But this year I approached this story from a new angle.  As we consider this story, we find that Jesus wasn’t tempted by the vices we commonly think of.  As the story goes, Jesus was tempted to satisfy his physical hunger, a perfectly legitimate human need.  Jesus was tempted by the offer of success.  Who of us doesn’t want to be successful in life?  And Jesus was tempted to be assured of God’s love and care for him.  Who of us hasn’t sought assurance of God’s love, care and protection?  So the things that Satan are said to have tempted Jesus with were not the seedy, common vices we immediately think about.

No, as I considered this story again this year, it occurred to me that the thing Jesus was being tempted to compromise was his integrity.  What the tempter pressured Jesus to do was to not be true to self and to sacrifice his personal integrity.

And when all is said and done, I believe one of the greatest sins we can commit is sacrificing our personal integrity and not being true to our inner self that we know in our heart is right and good.  And as I said earlier, probably all of us have been there at least one time, if not many times, in our lives.  I know I have.

  • As young persons, we may have found ourselves being pressured by peers to do things we did not want to do or that we knew in our hearts was wrong – illegal drugs, shoplifting, destruction of property for the fun of it, bullying the vulnerable and weak, cheating in school, the list is long. If we were not pressured to do such, it is likely that our children and grandchildren are.
  • A job or profession in which we were asked or expected to do things that went against our conscience, things we felt were unethical or perhaps unlawful even.
  • A position in which the working environment made us very uncomfortable because of what the boss or co-workers expected of us, or because of the harassment or pressure to compromise our personal integrity.
  • A position in which we were expected to teach or endorse principles we did not believe in, or sell a product we could not personally endorse.
  • A job or profession that we loathed because it did not match the person we are inside. We knew we should be somewhere else in life, and in the current situation we were not being true to self. I heard a story the other day about a man whose dream in life was to become a professional photographer.  He had applied at and was accepted into the best school of photography in the nation.  But his dad had other plans for him.  His father enrolled him in a college mechanical engineering program.  He said to his father, “But I want to be a photographer.”  But his father said, “You are going to study to be an engineer.”  So that is the way his life went.  When I heard that, it made me so sad.

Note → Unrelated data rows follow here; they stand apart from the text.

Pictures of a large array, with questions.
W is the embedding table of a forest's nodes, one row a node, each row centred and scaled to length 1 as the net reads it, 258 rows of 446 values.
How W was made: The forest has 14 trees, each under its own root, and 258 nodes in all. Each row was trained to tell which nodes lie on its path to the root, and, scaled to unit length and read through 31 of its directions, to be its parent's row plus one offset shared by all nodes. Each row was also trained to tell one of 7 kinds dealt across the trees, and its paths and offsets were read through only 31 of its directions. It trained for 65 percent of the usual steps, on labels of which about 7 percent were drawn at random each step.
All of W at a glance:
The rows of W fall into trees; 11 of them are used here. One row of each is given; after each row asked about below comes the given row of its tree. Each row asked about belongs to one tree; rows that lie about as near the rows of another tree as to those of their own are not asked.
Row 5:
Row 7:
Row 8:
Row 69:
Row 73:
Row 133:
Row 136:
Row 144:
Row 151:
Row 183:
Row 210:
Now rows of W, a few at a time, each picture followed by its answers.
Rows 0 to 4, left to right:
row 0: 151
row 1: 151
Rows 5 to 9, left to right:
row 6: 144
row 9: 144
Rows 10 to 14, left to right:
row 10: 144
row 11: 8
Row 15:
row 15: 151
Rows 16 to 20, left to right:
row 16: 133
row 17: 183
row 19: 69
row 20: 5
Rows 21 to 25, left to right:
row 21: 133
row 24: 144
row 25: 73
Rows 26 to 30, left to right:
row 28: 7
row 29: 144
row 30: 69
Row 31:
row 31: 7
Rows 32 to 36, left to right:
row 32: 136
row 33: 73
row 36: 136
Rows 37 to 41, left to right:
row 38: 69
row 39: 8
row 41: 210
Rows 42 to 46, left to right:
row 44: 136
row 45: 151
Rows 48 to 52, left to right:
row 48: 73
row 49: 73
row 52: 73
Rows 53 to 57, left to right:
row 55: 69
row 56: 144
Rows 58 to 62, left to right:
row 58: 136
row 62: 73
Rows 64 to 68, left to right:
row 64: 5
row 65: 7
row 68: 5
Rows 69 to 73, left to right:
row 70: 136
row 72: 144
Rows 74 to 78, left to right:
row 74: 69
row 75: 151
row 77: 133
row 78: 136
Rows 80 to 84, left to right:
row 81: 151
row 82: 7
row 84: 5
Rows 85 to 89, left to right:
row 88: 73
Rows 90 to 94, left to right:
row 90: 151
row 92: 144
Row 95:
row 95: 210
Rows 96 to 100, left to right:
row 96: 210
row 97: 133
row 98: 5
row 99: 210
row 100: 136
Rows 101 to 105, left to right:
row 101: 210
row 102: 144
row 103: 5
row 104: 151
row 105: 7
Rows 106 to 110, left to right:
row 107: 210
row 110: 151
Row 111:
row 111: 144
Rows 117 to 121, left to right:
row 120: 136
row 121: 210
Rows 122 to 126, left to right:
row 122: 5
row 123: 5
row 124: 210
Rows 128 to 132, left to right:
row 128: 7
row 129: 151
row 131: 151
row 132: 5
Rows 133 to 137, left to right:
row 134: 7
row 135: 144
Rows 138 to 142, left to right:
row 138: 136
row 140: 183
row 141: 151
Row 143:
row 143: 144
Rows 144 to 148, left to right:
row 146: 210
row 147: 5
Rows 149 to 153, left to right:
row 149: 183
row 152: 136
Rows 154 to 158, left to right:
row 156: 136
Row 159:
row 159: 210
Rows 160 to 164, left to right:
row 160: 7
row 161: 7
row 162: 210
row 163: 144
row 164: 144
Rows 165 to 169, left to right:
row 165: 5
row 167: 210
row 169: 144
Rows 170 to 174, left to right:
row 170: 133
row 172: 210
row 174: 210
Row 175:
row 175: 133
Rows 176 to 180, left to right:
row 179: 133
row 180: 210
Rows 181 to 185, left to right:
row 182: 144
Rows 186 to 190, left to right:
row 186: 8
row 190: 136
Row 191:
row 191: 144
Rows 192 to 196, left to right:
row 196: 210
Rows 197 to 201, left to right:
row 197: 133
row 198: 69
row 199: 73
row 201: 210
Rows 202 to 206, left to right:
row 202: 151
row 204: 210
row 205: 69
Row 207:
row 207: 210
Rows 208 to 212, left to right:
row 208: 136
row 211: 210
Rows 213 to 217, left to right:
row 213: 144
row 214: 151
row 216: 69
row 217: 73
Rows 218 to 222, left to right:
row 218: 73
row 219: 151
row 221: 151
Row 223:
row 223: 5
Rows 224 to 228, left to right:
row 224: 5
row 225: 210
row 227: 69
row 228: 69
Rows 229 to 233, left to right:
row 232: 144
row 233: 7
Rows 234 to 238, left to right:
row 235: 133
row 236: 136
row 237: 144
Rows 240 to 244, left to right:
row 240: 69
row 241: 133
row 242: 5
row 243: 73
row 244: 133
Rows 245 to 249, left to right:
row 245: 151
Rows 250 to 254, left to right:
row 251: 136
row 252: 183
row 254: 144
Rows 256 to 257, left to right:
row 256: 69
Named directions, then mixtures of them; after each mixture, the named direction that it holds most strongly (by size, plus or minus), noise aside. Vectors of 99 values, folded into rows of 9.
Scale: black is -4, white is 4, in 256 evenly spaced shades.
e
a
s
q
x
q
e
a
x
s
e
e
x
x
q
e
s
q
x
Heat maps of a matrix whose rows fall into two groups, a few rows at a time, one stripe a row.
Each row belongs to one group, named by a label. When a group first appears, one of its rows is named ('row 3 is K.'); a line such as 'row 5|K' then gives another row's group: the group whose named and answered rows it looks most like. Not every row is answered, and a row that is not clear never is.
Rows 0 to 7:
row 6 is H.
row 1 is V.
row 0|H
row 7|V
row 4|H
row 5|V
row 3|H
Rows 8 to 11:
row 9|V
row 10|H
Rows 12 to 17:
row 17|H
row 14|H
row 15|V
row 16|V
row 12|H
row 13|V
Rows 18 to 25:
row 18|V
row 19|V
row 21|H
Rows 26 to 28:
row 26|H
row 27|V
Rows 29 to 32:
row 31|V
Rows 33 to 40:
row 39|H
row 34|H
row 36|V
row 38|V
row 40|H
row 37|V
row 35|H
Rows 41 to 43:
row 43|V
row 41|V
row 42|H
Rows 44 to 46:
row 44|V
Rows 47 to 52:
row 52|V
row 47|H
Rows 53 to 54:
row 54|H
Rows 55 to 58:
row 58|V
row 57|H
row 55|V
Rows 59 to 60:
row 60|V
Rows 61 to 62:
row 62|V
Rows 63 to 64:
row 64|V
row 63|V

The scripture says in another place (Hebrews 4:15) that Jesus was tempted, yet without sin.  In other words, Jesus – in the synoptic gospels temptation story, at least – remained true to his inner self and his convictions and values and the person he knew he was and was destined to be.  Jesus remained whole, undivided in his sympathies, and maintained his personal integrity by being true to self.

And as we commence this Lenten Season together, may we, likewise, have the grace to do the same and pray that our children and grandchildren will as well – be true to the inner self and what is good and right; to strive to be the person we – and they – are destined to be; to honor and guard our human integrity.  May it be so for us and may it be so for our children and grandchildren.  Amen.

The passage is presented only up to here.